That comparison assumes White's methods are inconsistent.

However, it's appropriate (even obligatory) to argue that the conclusions of liberal scholars (quoted by Muslims against traditional Christianity) are faulty while, at the same time, demonstrating the merits of liberal scholarship with respect to critiques of Islam. Since White deals with liberal scholarship on a regular basis, I don't see how this approach is inconsistent on any level.

And you are comparing the use of liberal and conservative scholarship across two different religious traditions. Not only do you require a symmetrical relationship where none should exist, but your comparison of John Bugay's methods with White's is disanalogous.

David Waltz said...

Hello Matthew,

Thanks for responding to my musings; you posted:

>>David Waltz writes:

For instance, John eagerly endorses the critical German scholar Lampe concerning the status of the Roman church/s during the 1st and 2nd centuries, and then thoroughly recommends Andreas Kostenberger and Michael Kruger's The Heresy of Orthodoxy which is at odds with some important conclusions of Lampe.

How does it follow that this is inconsistent? Since you yourself have given the qualification of "some," it doesn't seem reasonable to suggest that John can't recommend both Lampe and Kostenberger/Kruger. Unless they were completely contradictory (in both methods and conclusions), it seems perfectly reasonable to draw on and recommend those aspects of these works he finds helpful and accurate.>>

Me: Perhaps you do not understand the key issues between critical scholarship and conservative scholarship (maybe you do, but choose to sweep these issues under the carpet for now). Lampe's critical methodology permeates his scholarly work--the inconsistency of John lies in his willingness to accept Lampe's critical methodology in a very narrow venue—i.e. wherein he undermines certain Roman Catholic claims—but then rejects Lampe's critical methodology when it works against his worldview.

>>Do not wish to digress here,

Then I have to ask why you brought up this charge of inconsistency at all. Are you hoping that it will stand uncontested if you couch it in noncommittal language?>>

Me: No.

>>Charges of intellectual inconsistency are serious. It would be best to either make them with an intent to discuss them or not to make them at all.>>

Me: I am willing to do so.

>>but it does remind me a bit of James White’s charge/s leveled against Muslim apologists who quote “liberal”, critical Christian scholars in their debates, whilst James allows himself to use “liberal” and critical Islamic scholars.

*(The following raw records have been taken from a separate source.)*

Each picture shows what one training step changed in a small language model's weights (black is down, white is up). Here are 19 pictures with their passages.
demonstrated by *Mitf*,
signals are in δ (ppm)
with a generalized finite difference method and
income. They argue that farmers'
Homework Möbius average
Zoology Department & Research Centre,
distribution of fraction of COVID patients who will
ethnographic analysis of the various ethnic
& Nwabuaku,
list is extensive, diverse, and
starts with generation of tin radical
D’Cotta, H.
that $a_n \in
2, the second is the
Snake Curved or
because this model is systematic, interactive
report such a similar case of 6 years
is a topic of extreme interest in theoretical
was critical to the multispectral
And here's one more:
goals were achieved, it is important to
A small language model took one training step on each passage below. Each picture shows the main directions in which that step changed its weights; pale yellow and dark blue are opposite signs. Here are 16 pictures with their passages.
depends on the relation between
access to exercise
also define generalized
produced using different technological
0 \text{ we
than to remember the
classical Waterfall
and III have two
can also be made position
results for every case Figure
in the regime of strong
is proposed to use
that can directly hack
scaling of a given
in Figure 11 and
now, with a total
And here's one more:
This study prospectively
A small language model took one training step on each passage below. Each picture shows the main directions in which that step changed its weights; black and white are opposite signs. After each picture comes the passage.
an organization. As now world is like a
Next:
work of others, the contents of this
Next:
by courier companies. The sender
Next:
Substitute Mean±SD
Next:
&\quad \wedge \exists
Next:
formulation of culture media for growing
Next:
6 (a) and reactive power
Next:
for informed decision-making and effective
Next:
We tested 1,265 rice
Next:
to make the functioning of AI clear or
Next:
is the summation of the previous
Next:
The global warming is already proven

That comparison assumes White's methods are inconsistent.>>

Me: Not an assumption (IMO).

>>However, it's appropriate (even obligatory) to argue that the conclusions of liberal scholars (quoted by Muslims against traditional Christianity) are faulty while, at the same time, demonstrating the merits of liberal scholarship with respect to critiques of Islam.>>

Me: This is the 'problem' Matthew: you, and so many others, are willing to use a double-edged sword (i.e. liberal, critical scholarship) against your opponents whilst crying 'foul' when they attempt to do the same!!!

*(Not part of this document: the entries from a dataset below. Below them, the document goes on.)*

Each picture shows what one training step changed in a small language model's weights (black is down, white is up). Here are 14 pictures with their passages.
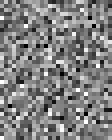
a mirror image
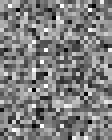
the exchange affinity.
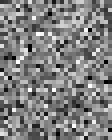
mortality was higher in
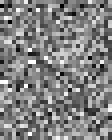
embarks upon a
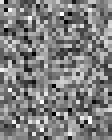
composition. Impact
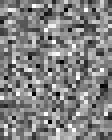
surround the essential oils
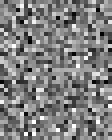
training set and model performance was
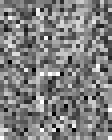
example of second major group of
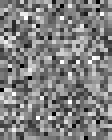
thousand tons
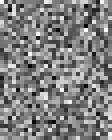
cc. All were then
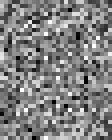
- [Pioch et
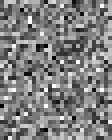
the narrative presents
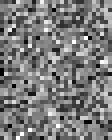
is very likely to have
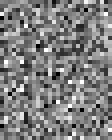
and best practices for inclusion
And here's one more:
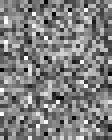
limited in scope, with
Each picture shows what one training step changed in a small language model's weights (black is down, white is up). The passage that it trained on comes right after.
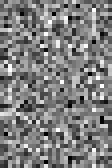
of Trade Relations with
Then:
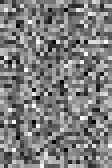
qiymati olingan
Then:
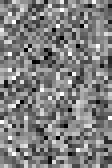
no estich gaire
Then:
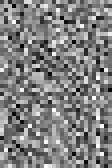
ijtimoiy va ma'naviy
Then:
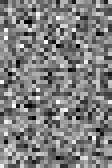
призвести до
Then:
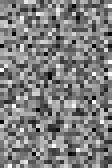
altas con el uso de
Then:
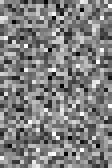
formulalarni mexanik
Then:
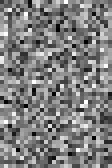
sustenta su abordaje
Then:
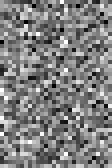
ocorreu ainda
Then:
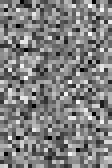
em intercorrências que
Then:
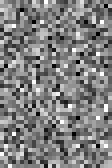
uning sig'imidir.
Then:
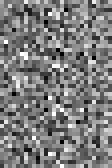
proyek karya
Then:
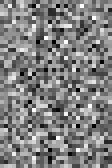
odio hacia,
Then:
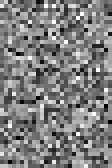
tür otomatik
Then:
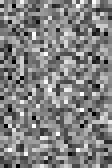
9. Бобкова
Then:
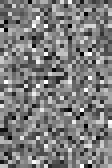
их фонетических
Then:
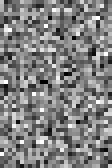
sobre esta questão: -
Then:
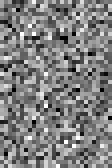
этом очевидно,
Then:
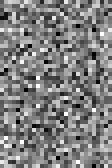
población en estudio
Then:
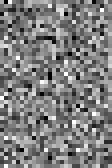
assistent. Het
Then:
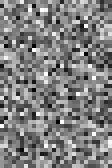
apartado específico
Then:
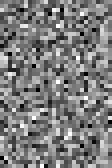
National Academy of
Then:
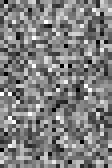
- 1) высокая
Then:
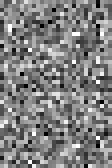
biri sinf tarbiyaviy
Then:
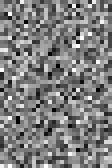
borishi maqsadga
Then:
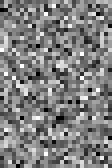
effet, le droit
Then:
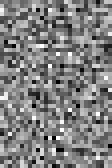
من ضمن
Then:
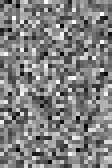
mala pronta,
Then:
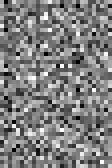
массой зерна
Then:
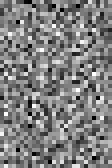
povoado ganhando
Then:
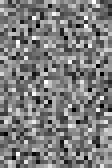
Bugun ta‘lim har
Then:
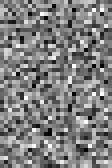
elektr pechlari,
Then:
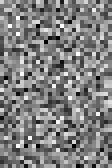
Controle Social
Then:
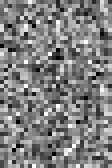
nueva experiencia
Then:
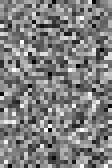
proposição que argumenta a
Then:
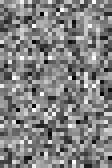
un macho das más
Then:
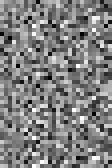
comoooo, mira
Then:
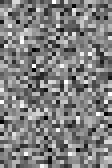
Open Access hub
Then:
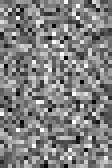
предмета тесно
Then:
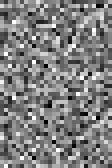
at the Department of
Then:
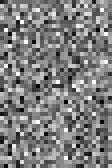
tashkil qilish imkoniyati
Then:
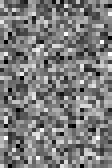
тарбияси учун
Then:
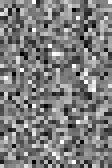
usia dan waktu
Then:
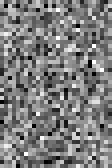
Elle résulte de la
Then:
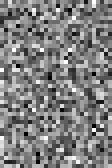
del Estado de Derecho
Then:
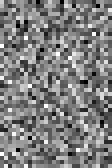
sujeitará o
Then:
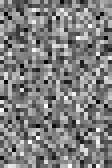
texnologiyalarini o‘qitish
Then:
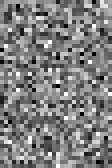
студентов высшего
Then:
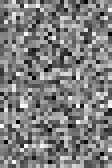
suppose que le
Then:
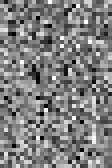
значення корисності,
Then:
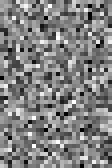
Tashkent, Doctor
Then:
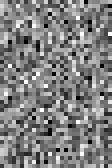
ele aldığı bir
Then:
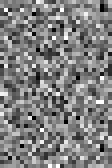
not solely pertain
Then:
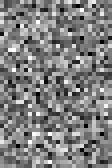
(EP) являє
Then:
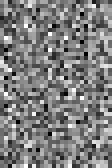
kinerja dengan
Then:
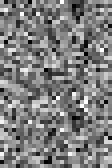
directing who shall
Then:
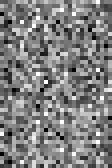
специалистов в
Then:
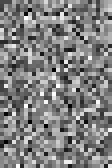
portuária. Para que
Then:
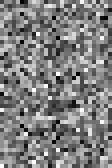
este înmatriculat la
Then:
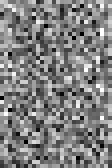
Social inclusion.
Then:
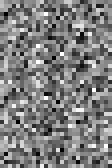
reprezentată de
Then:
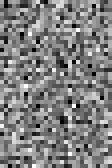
sucesso da PCR e
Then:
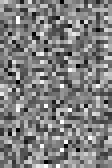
في هذه
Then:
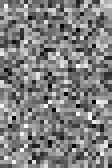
участка кишки
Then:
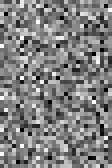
bo'lsa ham, har
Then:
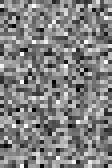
aprendido para outros

>>Since White deals with liberal scholarship on a regular basis, I don't see how this approach is inconsistent on any level.>>

Me: Sigh...

>>And you are comparing the use of liberal and conservative scholarship across two different religious traditions. Not only do you require a symmetrical relationship where none should exist, but your comparison of John Bugay's methods with White's is disanalogous.>>

Me: I disagree Matthew; the fact that John, James White, and many other epologists are willing to solicit liberal, critical scholarship ONLY when it furthers their aggenda/s, whilst denying the same method to their opponents, is an all too common practice—that you do not discern commonality and/or inconsistency here is a bit troubling...


Grace and peace,

David

P.S. I tried posint the above twice last night, but some reason it disappeared both times...

David Waltz said...

Hello Matthew,

Thanks for responding to my musings; you posted:

>>David Waltz writes:

For instance, John eagerly endorses the critical German scholar Lampe concerning the status of the Roman church/s during the 1st and 2nd centuries, and then thoroughly recommends Andreas Kostenberger and Michael Kruger's The Heresy of Orthodoxy which is at odds with some important conclusions of Lampe.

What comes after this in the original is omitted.